The same week after the Russian invasion of Ukraine, the European Commission published its long-awaited proposal for binding legislation on human rights due diligence. Once in force that Corporate Sustainability Due Diligence Policy will require companies to identify and mitigate human rights risks related to their global operations and business relationships. Although the current draft represents, in theory, a significant and significant step forward in improving responsible business conduct and corporate accountability, it has serious flaws and departs from the UNGPs and the OECD Guidelines on many fundamental points. A critical gap is the lack of any reference to conflict areas and what the heightened risks in these areas should mean for corporate due diligence efforts.

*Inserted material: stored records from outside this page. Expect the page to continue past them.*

Each row below holds a small network's activations on one input, seen along a few directions.
Each table varies a few parts of the input and shows all the possible inputs, shuffled.
A made-up example of a description, with smaller parts first: one of 3 separate values, together with either a single point or one of 9 places along a line or (one of 6 places along a line, together with one of 8 places around a ring).
Shared parts are said once, and a part with two or three values counts as separate values.

Other details of the inputs vary at random and push rows far along three fixed directions, the same in every table; ignore that.

Table:
r1: [-28 -23 -34 -25  28  -2 -25  29 -79 -22 -61]
r2: [-38 -40 -59 -34  12   6 -22  -9 -54 -29  -7]
r3: [ 33  35  10 -29 -21   1  -7 -41  47  -7  30]
r4: [ 57 -62  -1  42 -34 -15 -14  75 -25   5 -66]
r5: [-29 -16  35 105  46 -30  10  50 -26  57 -26]
r6: [ 35  27  29  35 -35   1  -6  -4  56  11  -7]
r7: [ 42 -23  -3  22 -22  -2 -48  36   7 -22 -22]
r8: [ 23 -38  -6  46 -46   4 -25  46   9  -2 -41]
r9: [-16  48  -5 -48  20  12  13 -77  13  -4  67]
r10: [-66   3  38 105  33 -14  -2  20   8  41  -4]
r11: [ 66 -22  30  27 -43 -10  14  25  17  24 -18]
r12: [-63 -13 -25  32  67   5 -17  11 -23  22  -3]
r13: [ 21 -25 -53 -36 -14  -5 -44  15 -20 -58 -47]
r14: [-15 -10  24  71 -14 -21 -14  36  35  58  11]
r15: [ 45   7  39   1 -18  13  -9  -7  65 -10  30]
r16: [-61 -20  11  24  46 -10 -12  31 -66   6 -29]
r17: [-23  38  17 -43  10  -5  28 -37  -3   7  14]
r18: [ 44 -34 -38 -69   3  10   0  -4 -76 -88 -30]
r19: [ 63 -38   1  45 -16 -20 -25  70 -20  -3 -85]
r20: [-68  50  25  -2  38 -20  41 -14  -5  42  25]
r21: [ 26  42   4 -32 -26  -9   5 -24  53 -14  33]
r22: [-70   2   2  12  41   7  27 -28  20  46  53]
r23: [ 24  38   6 -20 -33   7  14 -41  48 -21  11]
r24: [-30  14  -7 -35  15  17  29 -44  27  17  70]
r25: [-33 -48 -35 -26   9   5 -17  29 -83 -13 -46]
r26: [-68  19  30   0  24  -4  40 -24 -15  56  39]
r27: [ 67  20  43  26 -18  -8  18   3  27  25   1]
r28: [ 38  18  15 -29  -8  25   0 -30  50 -16  47]
r29: [-64  33  -2 -10  52  -1  28 -50  32  23  45]
r30: [ 37  19 -26 -87  -3   3  38 -53 -23 -53   5]
r31: [ 42  24  26  36 -34   9 -11  -2  46   9  -1]
r32: [  16  -24  -67 -108  -25   26  -13  -40  -38  -75   17]
r33: [-78 -17 -29  40  25  -2   5  10 -39  19  -2]
r34: [-70 -31 -31   5  44  10   1  -6 -19  20  13]
r35: [ 57   1  36  20 -38 -11  32  13  27  33  14]
r36: [ 45  -2  40   6 -53  -3  -1  35  21  30  -4]
r37: [ 56  16  47  11 -33   2 -15  25  20  22 -17]
r38: [-71  -8 -19  48  46   3  -8   6 -42   0 -11]
r39: [ 29   3 -51 -84   3  -1  26 -13 -53 -69 -18]
r40: [ 21  49   4 -20 -34   4  22 -29  50 -20  22]
r41: [ 34 -13 -15   9 -15  -4 -28  52  36 -17 -31]
r42: [-74  14   2  27  19   5  31 -43   1  36  38]
r43: [-36 -27 -40 -27  33   2 -30  -5 -55 -54  -7]
r44: [ 37  35  44 -41 -22  15  15 -27  16  -4  33]
r45: [ 41 -21  -9  11 -10   6 -40  35  31 -10 -35]
Each input here is: one of 5 places along a line, together with either one of 3 separate values or one of 6 places along a line.
Changing only the place on the line of 5 turns r31 into r12. The same change can be made to r38. Which row results? -> r28
Which other rows does r3 become when the place on the line of 6 takes its other values? List them by row number. -> r7, r9, r13, r21, r43
Which other rows does r36 become when the choice among 3 separate values takes its other values? List them by row number. -> r25, r26

Table:
r46: [-55  27   3 -61  58  23   9 -62 -17 -19  56]
r47: [ 64  27  -6 -48 -21  18 -29 -43  43 -46  28]
r48: [ 44 -27  17  23 -19   4  14  12   1  -2   9]
r49: [  8  33  39  47   9  10  18 -38  50  24  38]
r50: [-49 -18  -5  20  32  -3  -1  12   4  11  19]
r51: [-40 -10 -26 -10  10 -12   3  28 -23 -13 -24]
r52: [ -4  -7  56  51   5 -11  27  21  35  62  45]
r53: [ -11  -62  -19   24 -100   16  -53   60  -23   20  -55]
r54: [ 28 -10   7  19 -36 -17  11  20   3 -10 -31]
r55: [-90 -20  -7  -9 -25  35   2 -52  -8  50  74]
r56: [ 47  -5   1 -36 -30   4 -45  39 -14 -46 -56]
r57: [-34 -80 -60  27  33  -3 -26  42 -85 -41 -52]
r58: [  7 -28   0  54 -11  -5 -44  63  42   2 -18]
r59: [ -7  40  32  31 -19 -16  38 -23  47  24  22]
r60: [-79  44 -22  27  49  -6  17 -34 -20   5   1]
r61: [-18  24  24  45  -5 -25  23  10  61  73   1]
r62: [ 35  36  -1 -52 -52   2   4 -13  58 -36  19]
r63: [  3  -6  53  33  20   5 -21  26  15  28   3]
r64: [-30 -17  -3  39  49   4  18  -6 -55  13   5]
r65: [  5  14 -32 -91 -11   9  55 -57 -55 -53  29]
r66: [ 12  10  12  61 -11 -27 -43  45  22  13 -59]
r67: [ 71 -30 -29 -45 -48  -4   1  34 -14  -7 -41]
r68: [ 63  -2 -14 -59 -33  23   4 -32  60 -17  31]
r69: [-52 -22 -21  31  37   1   5  -7 -20  -9   7]
r70: [ 43  13  42  12  -7   1  -4 -24  34  18  27]
r71: [ 66 -55 -39 -30 -27  11 -28  32   2 -20 -28]
r72: [-20   2 -54 -71  16  11 -45  12 -59 -76 -46]
r73: [-40  21 -20 -60  56  19  13 -84 -27 -28  49]
r74: [  7  15  -8  26 -30 -16  -4  12  29 -19 -21]
r75: [-19 -60 -29  29  34  -5  -7  44 -41  39 -21]
r76: [-58  31  30  44  47 -30  21 -14 -17  58   2]
r77: [-54 -14 -34 -39  25  -6  20   6 -55 -19 -14]
r78: [-24 -23 -15 -15   6 -14  18  36 -54  -1 -20]
r79: [ 74  26  21 -58 -37   3  21 -31  -2 -17   4]
r80: [-19   5   0  41  13  -7  -8   3  70  49  26]
r81: [-19 -40 -87 -34  17  16 -35   3 -52 -88 -22]
r82: [-43  41  18 -75  39   8  45 -55 -50   0  42]
r83: [ 48   5  24  34 -30  -9  14  24 -12  11 -33]
r84: [-35  14 -38 -12  25   0  11 -23 -48 -32 -25]
r85: [ 55 -53  10  47  -3 -10 -43  65 -33   6 -51]
r86: [ 31   0   2   0 -30 -14  14  18  31  32 -19]
r87: [ 14  28  38  41  -9 -24  -6   8  32  32 -22]
r88: [  5  18  45  38   9   4 -38  22  54  19  13]
r89: [-67  25   6  77  57   0   3 -20  17  31  24]
r90: [ 39  39  39  22 -29  -6  29 -16  30  13  -1]
r91: [ 59  37  34 -75 -37  14   2 -22  14 -29   8]
r92: [-46 -15 -58  25  19 -24 -26  44 -13  18 -50]
r93: [ 74  11  43 -62 -24  28  -3 -17  10 -20  39]
r94: [-61   3  11  -1  44   2  35 -26   2  27  60]
r95: [ 72  13  19 -26 -28  26  15 -43  30 -32  26]
Changing only one part turns r49 into r84. The same change can be made to r88. Which row results? -> r72
Changing only one part turns r81 into r74. The same change can be made to r73. Which row results? -> r87
What is each input in this table made of? -> one of 2 separate values, together with either a single point or (one of 4 places along a line, together with one of 6 places along a line)
Which other rows does r56 become when the choice among 2 separate values takes its other values? List them by row number. -> r46
Start at r67 and move only the place on the line of 4, one step at a time. The first step leads to r86. Which rows follow, in order? -> r61, r92
Start at r75 and move only the place on the line of 4, one step at a time. The first step leads to r71. Which rows follow, in order? -> r68, r80

Table:
r96: [ 51 -19  10  13 -50 -10 -12  43  -2  -2 -34]
r97: [ -4  10 -15 -40  27   7  22 -25 -38 -17   4]
r98: [-38  30  23 -27  25   0  36 -44 -21  32  54]
r99: [ 17  16  69  74  12 -17   9  29  33  71  -3]
r100: [-34 -31 -60   1  29   9 -51   8 -48 -53 -43]
r101: [ 41 -21  32  39  -1 -14 -21  50  -2  20 -44]
r102: [ 39   9  25  61 -31   4 -40  21  59   4 -17]
r103: [ 66  18   0 -64 -67  18  24 -29  15 -37   9]
r104: [ 45 -64 -10  46 -25   7 -48  55   3 -23 -41]
r105: [ 15 -31  -6  42 -22  -7 -33  59  32  20 -27]
r106: [-12 -22 -21 -21   3  -2  -4  15 -59 -13 -20]
r107: [ 37 -11  16  47 -11 -15  -6  49   2  13 -47]
r108: [-24 -11  11  27  -1 -14   8  17 -21  26 -18]
r109: [-40 -44 -28  42  36   3 -20  22 -36  -4  -4]
r110: [ 75  12  20 -75 -52  27   8 -26   6 -26  19]
r111: [ -1  -3 -58 -66  17   0  19 -23 -63 -63 -16]
r112: [ 55  12   9 -12 -21  -9  12   2  10 -13  -8]
r113: [ 69  17   5 -69 -63  20  19 -28  10 -34  14]
r114: [-105   -2  -17   60   57  -20  -10    7   -7   55   10]
r115: [ 51 -42  -6  19 -37   3 -31  45  28  -8 -12]
r116: [-45 -25 -59 -34  23  17 -11   2 -31 -19  -6]
r117: [ 24  54  59   5   0 -12  45 -40  49  41  53]
r118: [ -34   61  -10  -82    8   25   37 -109   42   -3   95]
r119: [ 45 -24  12  24  -8 -14 -18  44  -9  -1 -51]
r120: [ -3  58  64  72 -16  -8   3 -10 112  71  38]
r121: [  2  10 -16 -93  -8  18  26 -56 -38 -36  28]
r122: [-48  19  -8  15  42 -11  39 -17 -26  15   0]
r123: [-22 -38 -35 -15  11   5 -13  29 -80 -19 -44]
r124: [-94   0   0  61  42 -30  29  13 -42  54  -5]
r125: [ 40 -58 -23  21 -30  11 -39  59   5 -17 -37]
r126: [ 13  23  74  83 -13   4  19 -13  92  66  60]
r127: [-16  24 -27 -28   5   7 -14 -27  18 -21  17]
r128: [-20 -30 -51 -10  28 -12  -1  19 -69 -38 -57]
r129: [-16  37  30 -15  40  -5  37 -41  -3  29  45]
r130: [-63 -31 -52  45  49  -5 -51  29 -53 -23 -45]
r131: [ 58   6  25  -9 -65  -3  14   1  32  -3  -8]
r132: [-80  32  37  37  53 -17  16  -8  14  31  28]
r133: [ -5  -3 -21 -26  22  -5  14 -11 -38 -23 -16]
r134: [-59  -2  16   2  38  -4  17 -12 -43  36  13]
r135: [ 62  24  38 -14 -43   9 -13  14  55 -29   2]
r136: [-59  43 -24 -49  33  13  13 -73  15 -12  50]
r137: [-81 -11  15  64  48 -11  15  -2  17  63  37]
r138: [ 56   4   8 -12 -55   7 -27  -4  71  -5   6]
r139: [ 50   0  -7 -46 -29   6 -28  21   5 -67 -17]
r140: [-11   5 -45 -94  -1  26  12 -56   3 -39  41]
What is each input in this table made of? -> one of 3 separate values, together with either a single point or one of 6 places along a line or (one of 2 separate values, together with one of 4 places along a line)
Changing only the choice among 3 separate values turns r99 into r101. The same change can be made to r126. Which row results? -> r104
Which other rows does r107 become when the choice among 3 separate values takes its other values? List them by row number. -> r112, r133
Which other rows does r97 become when the choice among 2 separate values takes its other values? List them by row number. -> r123

Table:
r141: [ 34  28  64  56 -19 -24   3  35  55  50   8]
r142: [ 15 -14 -16 -17 -25   5  -3  19 -31  -6 -21]
r143: [-22 -14 -17   4  12 -10  15 -16 -24   4   9]
r144: [  7  19  10 -25   0   3 -10 -17  33   1  33]
r145: [13 21 11 23 -7 -3  8 -1  6 17 -8]
r146: [ -6   2  36  33   5 -17   0  34  18  34 -20]
r147: [-14   6 -13  -5  33 -11   8   5 -27  -1   2]
r148: [ 56 -76  -3  43 -19  -7 -45  92 -32  -9 -83]
r149: [ 10 -11  33  56  17 -10  -9  31   3  24 -29]
r150: [ 43 -63   2  25 -34  -3 -42  85 -29  -8 -79]
r151: [-22  -5 -16   3  10  -2  18   0 -33  19  -1]
r152: [ 15   6   6   3   6   9 -20 -16  20  -2  15]
r153: [  3  26  23  25 -11  -4   5   4   8  23  -7]
r154: [-32  -3  -7   4  28   7 -26  -5 -16  -2   4]
r155: [ -3  23  20   0 -13 -18   8  -8  26   8  14]
r156: [ 2 19 16 -9 -2  4 10 -8 36 -9 33]
r157: [-17   0   1 -11  39  -7  15  -5 -15   1   2]
r158: [ 20 -37 -24  -9  -8  14 -11  18 -16 -33  -6]
r159: [ 54  19  33  42 -24  -7   1  13  34  21 -10]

Currently, the Council of the European Union and the European Parliament are discussing the text of the draft directive and drafting their positions, with trilateral negotiations expected to start in summer 2023. EU politicians now have a chance to ensure that the directive truly lives up to its stated aims and aligns closely with the UN Guiding Principles and the OECD guidelines, including the requirements of these standards for companies operating in conflict zones.
First of all, the directive should point out that in situations of armed conflict not only human rights and environmental law but also international humanitarian law must be respected. Second, the policy should require all companies – regardless of industry or size – with activities or upstream or downstream business relationships in conflict-affected or high-risk areas to undertake enhanced, conflict-sensitive due diligence with reference to existing guidelines developed by the UN Working Group on Business and Human Rights and the International Red Cross Committee.
The Guiding Principles were drafted as the world became aware of corporate involvement in violent conflicts in Colombia, the Democratic Republic of the Congo, Liberia and Sierra Leone. The current war in Ukraine has shown that most companies still have a long way to go to ensure their due diligence efforts, particularly in these contexts, adequately consider these impacts. In most cases, they need to go beyond simply complying with imposed sanctions and design and implement their enhanced due diligence policy for doing business in conflict-affected areas. It is now up to EU member states to take responsibility by ensuring that mandatory due diligence legislation is effective in areas of the world where the risks of human rights abuses are greatest, where the scale of corporate abuses is highest and where people live are most vulnerable.
In August 2022, a group of 51 civil society organizations and academics working on business, conflict and human rights, including PAX and International Alert, released a joint statement calling on EU leaders to adopt specific provisions on responsible business conduct in Include conflict-affected areas in the Corporate Sustainability Due Diligence Policy. The joint declaration with further recommendations can be found here.